In chilled water systems, the water’s temperature, which may also be automatically controlled, is lowered, increasing the temperature differential between the air and the coil surfaces, thereby increasing the heat transfer rate. Often, this is enough to return system capacity to when the coil was clean but at a noteworthy cost. The lowering of the water temperature requires a significant increase in energy use, and it’s often accompanied by pumping additional water volume. Increasing pump rpm has the same consequences as increasing fan rpm, a boost in horsepower to the cube of the increase. All of the above make a case for obtaining and keeping a coil perfectly clean, so that the original design advantages can be captured and maintained for the life of the system.

For DX systems, typically, run times are increased, and those DX machines equipped with variable drives could consume additional energy as fans speed up to compensate for the increased pressure drop across the coil. As temperature differentials across the evaporator coil lower, temperature differentials across the condenser coil will decrease as well, yielding an overall loss in cooling capacity. There may be other issues as well, such as head temperatures and pressures at the compressor. The key again is to obtain and keep the evaporator coil as clean as possible, which will restore the unit to near as-built capacity, and, therefore, potential energy savings.

In the future, both energy and water are going to cost more. Condensate from cooling equipment will be required to be collected and reused. When UV-C is used, drain pan water is disinfected and free of agglomerated organic material, meaning it can be easily reused, often without further treatment. When municipalities adopt green building codes, the focus will be on business’s consumption of water and will most likely include data centers.

Again, UV-C serves to restore the coil’s performance to regain system capacity. And, as system capacity increases, the energy that had been wasted to compensate for lost capacity is returned in the form of lower power consumption.



Equipment manufacturers usually recommend coil cleaning twice a year and no less than annually to not only prevent mold growth and capacity loss but to keep contaminants from compacting deep within the coil.
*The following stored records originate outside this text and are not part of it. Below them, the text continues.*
Points on a hilly landscape, in no order, each with its height.
From any point a ball rolls to the lowest of the 2 points nearest to it. It stops when none of these is lower. Distance is the straight distance between rows; heights are no part of it.
K_53: [109 139 141 135 139 136 120 148 183 170  67 138 134 113 116  86 120  60
 124  98]  h=49.6
K_197: [ 97 157  86  89 122  82 144 134 157 127 110 161 140  96 126 104 153 139
 115 106]  h=20.3
K_107: [103 138 141 154 129 184  93 117 149  94 164 141 139 131  84 137  85 127
 144 163]  h=28.7
K_810: [ 95 176  35 153 108 155 130 167 159 152  75 128  84 131 142 129 107 147
  84 130]  h=34.1
K_627: [ 84 137 105  62 100  98 144 158 138 113 166 200 131 137 120 159 151 139
 179 148]  h=53.3
K_853: [165 113 132 170 152 115 161 103 153 156  65 126 136  63 146 125 141 125
  84  82]  h=44.6
K_756: [ 79  90 179 144 150 171 100 120 109 125 143 102  79 126 103 184 116 139
 145 127]  h=34.3
K_156: [140 125 124 228 156 156 113 175 168 114 128 120 168  83 134 125  97  91
 121 137]  h=38.1
K_457: [155  94  89 180 180 111 162 117 129 111 110  69 166  98 150 142 121  97
 101 169]  h=14.6
K_302: [128 128 148  67  78 142 140 143 114 123 193 156 139 158 132 135 152  93
 176 115]  h=33.9
K_159: [122 143 134  88  72 135 104 121 125 130 171 175 153 184 104 112 107 140
 173 133]  h=66.1
K_487: [121 129 117 124 141 144 155 125 156  76 153 151 200  96  85 113 128  51
 139 148]  h=69.0
K_618: [189 141 134 118 128  43 141 167 135 170 109 180  91 120 156  85 166 143
 171 123]  h=35.1
K_32: [171  94 146  82 120  82 168  62 123 117 132 154 187  90 121 143 161 141
 128  89]  h=19.6
K_141: [125 132 155 151 152 169  87 126 170 128 128 127 150 121 103 104  93  73
 145 139]  h=42.2
K_871: [164 159 116 145 111 112 157 146 118 122 204 179 110 118 140 107 164 163
 150 147]  h=50.6
K_300: [113  95 158 133 124 131 122 119  67 100 107  55 115 181 143 178  83 165
  92 138]  h=33.0
K_942: [105 125 121  93 127  83  84 117 136 183  96 174  88 168  94 119 125 187
 166 133]  h=46.2
K_172: [156 120 205 118 155 116 121 109 106 141 152 142 130  95 122 128 168 145
 160  93]  h=32.6
K_930: [117 166 110 191 102 105 126 192 151 174 117 193  83 140 132 122 167 140
 113  96]  h=30.9
K_76: [118 101 176 112 153 156 123 115 101 121  99  69 110 137 122 158 137  81
 113 123]  h=37.8
K_81: [102 126 158 136 144 117  84 107 121 136 148 166 109 138  95 132 114 211
 131 140]  h=21.6
K_689: [140 148 142 155 118 126 145 175 126 174 167 189  50 120 122 124 147 123
 179 141]  h=29.8
K_975: [133 109 123  63 133  75 171 142  96 116 147 169 130 127 135 131 173 188
 135 138]  h=25.9
K_102: [162 147 123 102 128 116 131 103 130 163  83  96 123 121 160  77 142 132
 118  93]  h=43.2
K_616: [193 130 110 150 119 107 167  59 125 103 141 134 161  64 136 126 142 161
  97 115]  h=40.9
K_857: [110 122 139  89  54 160 104 112  89 122 152 164 155 201  99 124  87 135
 135 133]  h=65.1
K_296: [ 93 170  65  95  80 111 100 134 166 143 125 184 113 151 116 115 126 131
 145 139]  h=36.0
K_844: [ 81 109  92  96 174 138 139 130 132 123  76  81  93 119 128 154 113 151
  86 147]  h=51.1
K_355: [120 115 138  76  98 140 138 122  59 102  89  93 137 206 136 138  96 101
  84 147]  h=56.7
K_264: [156 139 101 124 101 114 187 105 113 103 181 160 152  81 137 124 174 142
 121 112]  h=13.9
K_404: [135 103 146 108 127 122 183  88  66  75 117  94 139 136 136 171 160 112
  97 114]  h=17.7
K_181: [ 95 134 119  83 119  74 142 172 151 137 154 209 102 109 131 142 166 129
 192 147]  h=54.0
K_250: [112  97 149 117 108 179 101 117  75 129  96  82 100 217 117 160  85  90
 123 139]  h=60.3
K_163: [156 166 126 181 115  70 131 130 133 160 131 164 113 102 153  88 154 182
 117 115]  h=60.8
K_920: [ 83 111 136 186 185 131 112 141 166 109 100 120 136  69 106 137 102 155
  90 127]  h=56.5
K_34: [157 139 149 141 136 126 119  92 120  94 166 140 167  98 124 120 140 172
 126 113]  h=39.1
K_329: [185 146 155 170 107 168 116 107 130 106 173  86 139 127 159 122 125  80
 138 122]  h=32.0
K_898: [160 118 181  90 137 101 138 112 101 135 151 150 134 119 131 118 156 170
 149 105]  h=29.7
K_417: [121 155 116 148 123 134 126 140 186  91 151 172 202  94  94  96 116  68
 135 127]  h=68.5
K_610: [110 118 167 161 126 143  63 101 113 152 144 154  97 156  97 146  99 205
 160 141]  h=24.2
K_364: [ 93 121 109  71  77 163 105 115 109 129 117 155 144 206  92 126  88 128
 134 141]  h=64.3
K_160: [156 156 132 182 111 126 120 137 114 129 206 155 108 120 150 117 140 193
 143 149]  h=49.7
K_709: [ 92 102 156  55 150 103 119 113 101 133 104 135 115 129 111 139 139 184
 120 101]  h=49.2
K_741: [141 124 148  80 135  86 152 160 130 181 113 162  97  96 140 128 173 110
 172  86]  h=56.8
K_455: [136 136 138 104  92 161 126 121  81 147 145 109  97 177 151 138 133 131
 131 130]  h=58.6
K_189: [159 119  89  84 118 131 173  99 140  96 132 117 202 137 130  98 132  65
 112 150]  h=16.2
K_259: [ 97 101  99 129 184 140 139 128 141 113 116 103 163 128 106 131 107 112
  98 189]  h=53.2
K_826: [170  99 145 157 131 119 142 109  99 103 129  33 107 148 176 163 133 124
 125 112]  h=34.2
K_460: [139 131 141  76  97 106 103 144 124 176 138 198  99 184 122 116 128 122
 211 138]  h=42.6
K_726: [ 73 129 132  74 123 110 111 126 159 136 122 163 128 126  98 128 128 124
 153 120]  h=32.1
K_29: [ 98 116 102 131 125 169 130 140  83 156 128 130  48 155 124 184 132 179
 146 150]  h=23.3
K_408: [149 135 143 175 129 161  73 110 148 121 148  88 137 147 148 122  67 162
 135 149]  h=29.4
K_249: [100 143 170 137 150 117  75 103 148 119 146 172 134 110  76 126 122 175
 138 119]  h=23.9
K_418: [176 121 129 170 156 142 105 106 127  77 149 105 191 104 135 112 105 132
 116 158]  h=36.2
K_236: [164 106 175  90 129  84 148 161 104 127 130 185  81 157 128 125 139 181
 168 164]  h=29.1
K_74: [156 134 157 102 139  69 134 164 122 158 130 187  76 133 133 103 155 163
 170 143]  h=31.7
K_734: [ 74  92 191  82 130 154  94 120 115 129 125 149 137 152  84 148 113 117
 146 110]  h=24.6
K_75: [114 166 114 131  75  56  97 165 180 183  95 189 120 136 124 109 158 107
 146 106]  h=12.9
K_445: [155 128 146  78 118  89 130 103 107 133 149 145 158 144 142  97 150 183
 131 110]  h=27.2
K_91: [129 103 172 183 179 142  77 129 137 118 123  88 113  74 127 151 102 165
 134 108]  h=30.5
K_287: [ 95 132 128 132 105 172  96 109 144 161 138 144  95 158  88 131 107 125
 157 129]  h=31.9
K_880: [ 84 125 105  67  99 139 153 146 105 111 177 176 113 152  99 156 145 147
 139 147]  h=52.6
K_149: [122 144 118 146 124 130 155 171 117 154 163 182  42 115 130 139 145 159
 156 159]  h=27.4
K_224: [115 111 177 155 117 199  90 122 105  93 156 103 126 173  99 159  84  90
 144 157]  h=71.5
K_451: [ 88  90 198  94 120 159 115 128  78 132 123 129 110 167  90 167 117 129
 123 106]  h=20.6
K_949: [124 118 152 153 117 176  83 100 133 175  93  98  80 175 131 125  82 137
 149 131]  h=56.3
K_712: [136 116 179  83  85 132 144 120  82  81 178 149 180 144 114 149 141 114
 134  99]  h=39.2
K_916: [ 89 184  47 119 101 144 132 160 143 168 100 155  73 123 120 148 130 149
 118 130]  h=36.1
K_672: [162 123 160 129 136 136 113  86 116  91 142 120 182 125 126 105 115 153
 116 128]  h=37.6
K_255: [107  95 134 164 145 142 107 127 118  98 151  63 107 149 135 191  84 191
 116 142]  h=33.1
K_356: [ 97 106 100 106 119 139 131 136  72 135 143 142  75 173 126 162 124 215
 121 160]  h=21.2
K_389: [161 159 126 123  88 107 158 142 135 160 164 167 128  87 148  99 173  84
 160  83]  h=47.0
K_446: [212 128 126 151 120 135 152  78 131 110 133 101 186 100 152  99 129  88
 119 122]  h=24.3
K_277: [122 126  92  36 104  98 147 114 120 108 120 135 161 143 141 120 150 142
 126 116]  h=20.4
K_108: [149 152 113 124 110 154 118 128 116 179  96  72  64 146 177 118 131 129
 122 114]  h=41.2
K_169: [152 126 163  86  92  72 117 154 133 133 164 194 151 148 153 115 154 128
 205 137]  h=35.6
K_429: [134 139 128 149 128 112 125 137 183 165  62 142 140 110 144  78 134  96
 107  63]  h=49.4
K_105: [115  99 162 128 147 151 140 115  95  53 154 122 185 126  84 155 121 105
 108 154]  h=69.9
K_40: [ 78 105 112 133 176 152 140 143 132 120  80  72  78  99 126 166 127 123
  96 140]  h=51.7
K_840: [144 123  95  44 115  58 161 129 113 120 125 163 157 127 160 127 171 173
 150 123]  h=23.6
K_630: [106 131 162 126 149 167  97 123 172 160 101 124 118 127 113 103 109  71
 145 117]  h=45.4
K_831: [ 78 135 119  77 134 121  94 119 173 136  87 147 130 147  88 105 100 126
 128 131]  h=30.1
K_990: [152 108 144 129 133 122 156 108  80 120 124  64  97 133 174 156 159 142
 115 112]  h=35.7
K_745: [142 165 116 165 111 106  97 156 141 220  89 160  56 146 140  96 131 163
 134 121]  h=39.4
K_895: [127 165 138 123  87  56 100 155 168 159 139 192 147 117 140 102 163 102
 182 107]  h=20.8
K_365: [130  90 131 182 144 145  97 131 137  79 157  65 145 149 123 170  69 173
 123 165]  h=33.8
K_136: [122  83 109 165 213 108 130 130  94 135 115  53 176 158 149 163 103  94
 115 183]  h=54.1
K_600: [136  85 178 155 183 147  81 112 131  88 119  84 146 106 121 150  97 163
 123 130]  h=28.1
K_97: [157 160  77 114  81 118 176 132 165 130 131 144 155 102 147  88 146  72
 114  98]  h=50.8
K_214: [110 146 124  84  95  82 123 137 171 147 130 173 149 103 140 115 155  89
 175  96]  h=26.2
K_694: [154  93 158  91 141 111 159  68 138  87 117 147 192  91 102 137 134 126
 128  97]  h=22.1
K_960: [141 104 131  85 128 120 184 102  79 103 136 119 125 104 133 158 180 134
 116 108]  h=19.8
K_210: [ 87 147  93 183 117 149 164 172 154 124 129 146 115  79 126 143 154 106
  89 101]  h=41.3
K_675: [105  90 126 152 177 135 169 116 121  98  93  60  94  98 136 183 139  98
 102 139]  h=52.5
K_632: [107 139  97 164 137 148 165 144 153 118 119 119 128  85 129 124 132  90
  95 129]  h=40.1
K_450: [104 121 149  84 148  50 106  97 156 131  81 158 160  97 113 110 149 164
 137  91]  h=26.6
K_748: [110 148  90 117 125 122 122 110 168 119 116 127 143 128 123  80 108 147
  95 142]  h=28.2
K_771: [137 161  75 121  83 160 168 125 127  94 171 110 132 137 150 118 139  80
 112 148]  h=16.0
K_890: [134 130 143  69  95  87 130 118  99 105 165 167 176 155 129 114 135 172
 142 120]  h=24.7
K_116: [117 123 119 151 123 155 143 150  95 164 157 155  42 138 125 168 136 174
 165 154]  h=25.2
K_659: [126  88 127 148 197 110 138 122 151 147  75 127 189  79 110  98 118  73
 112 149]  h=22.7
K_109: [117 111 148 115 178 113 119 110 162 125  84 120 174 106  97  96 113 108
 122 133]  h=26.9
K_727: [ 82 122 116  66 136 114 153 139 160 140  85 140 123  81 110 143 155  84
 136  79]  h=31.2
K_137: [134  86 152 132 153 122 165  96  81  72 108  74 148 141 126 174 137 136
  84 135]  h=16.1
K_168: [137 147 102 146 123 127 164 152 103 144 143 123  78  96 165 129 168 147
 123 115]  h=44.5
K_492: [118 127 116  82  94 160 136 128  72 120 113  96 106 193 142 145 116 124
  96 141]  h=57.6
K_497: [136 103 134 167 135 162  93 128 113  66 166  92 174 169 116 154  65 150
 115 182]  h=34.5
K_157: [100 103 155 145 161 163 139 137  87  82 126  98 157 183 111 165 102  45
 125 172]  h=70.6
K_278: [126 165 108 140 105 147 116 140 154 168 109 135  97 129 140  98 118  98
 122 107]  h=40.3
K_646: [ 96 133  81 171 164 144 137 160 161 135 131 129 179 121 113  96  98  67
 113 177]  h=54.2
K_525: [118 159 118 107  96 117 102 121 179  98 157 167 184 124 107  85 113  94
 150 128]  h=67.8
K_639: [151 142 119 207 152 118 121 140 181 134  84 132 183 107 141  75 106 127
  93 122]  h=67.7
K_604: [ 91 185  43  83  93 143 120 151 155 155 109 161  97 145 106 135 119 131
 133 140]  h=37.4
K_72: [130 160  95 161 115 124 178 159 141 143 146 159 106  80 151 122 168 122
 106  92]  h=42.9
K_440: [166 135  88 180 122 147 129 135 147 129 124  57 136 138 175 109  88 112
 104 146]  h=30.0
K_46: [132  89 141 163 174 123 138 112  95  69 110  46 134 148 142 186 111 124
 108 149]  h=14.4
K_242: [110  87  95 155 195 127 131 138 110 114 122  65 160 158 126 157  87 125
  93 196]  h=53.7
K_903: [ 95 142  99  80 139 105 148 165 141 168  70 148  85  90 118 142 166 112
 131  81]  h=27.1
K_692: [171  79 113 188 175  98 153 107 115  81 123  47 158 128 154 174 109 118
 112 154]  h=12.8
K_552: [144 148  98 167 123 106 130 135 122 159 144 114  80 121 173 110 136 208
 112 138]  h=47.8
K_200: [ 89 130 107 123 111 188 118 132 132 158 124 128  65 143 107 149 117  97
 145 133]  h=34.7
K_590: [107 128  93 106 142 163 158 125 110  88 114  75 122 158 128 146 129  77
 105 159]  h=24.5
K_313: [114 100 160 105 135 147 110 106 109 111 110  97 147 164 114 131  98 154
  94 140]  h=30.2
K_688: [164 110 125 247 161 146 132 172 158 124 105 109 177  67 149 137 110  78
 117 113]  h=39.6
K_155: [ 96 138  89  95 125 131 122 133 115 138 131 157  85 152 111 141 130 196
 120 155]  h=19.7
K_254: [145 148 122 154 115 104 176 149 139 155 135 177 119  75 141 117 186 105
 136  77]  h=44.7
K_544: [142 112 120  53 126 109 177 121  95 141 116 126 121 112 145 146 181 118
 139  89]  h=22.6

However, with staffs and budgets shrinking, time and money for in-house or contracted coil cleaning is becoming scarce. In fact, some building operators report they have not cleaned their AHUs coils in three or four years. If coil cleaning is not performed regularly, contaminant buildup deep inside internal surfaces can become so difficult to remove that expensive coil replacement becomes the only option. UV-C has been shown to clean even compacted contaminant from a coil.



Users report that UV-C installations are very cost-effective. Most see paybacks in less than six months on energy use alone.

Many users report that their cost for an installed system featuring high-output lamps was about $0.10 per cfm (US). For a 10,000-cfm system, this amounts to an investment of about $1,000.

Field reports indicate that the first-cost of a UV-C system (initial investment) is approximately the same (or less) as a single, properly performed coil-cleaning procedure, especially when system shutdowns, off-hours work, associated overtime, and/or contractor labor costs are considered.

The operating cost for a system that is on year-round (24/7/365) is far less than 1 percent of the power to operate that air conditioning system. This amount is a noteworthy bargain in those systems that return 5 percent or more of their capacity.

UV-C light is an amazingly effective and affordable technology for keeping critical components of commercial HVAC systems clean and operating to “as-built” specifications. The benefits of UV-C energy can often sound a little too good to be true, but, with tens of thousands of installs and backing by ASHRAE, it becomes a benefit too good to miss out on.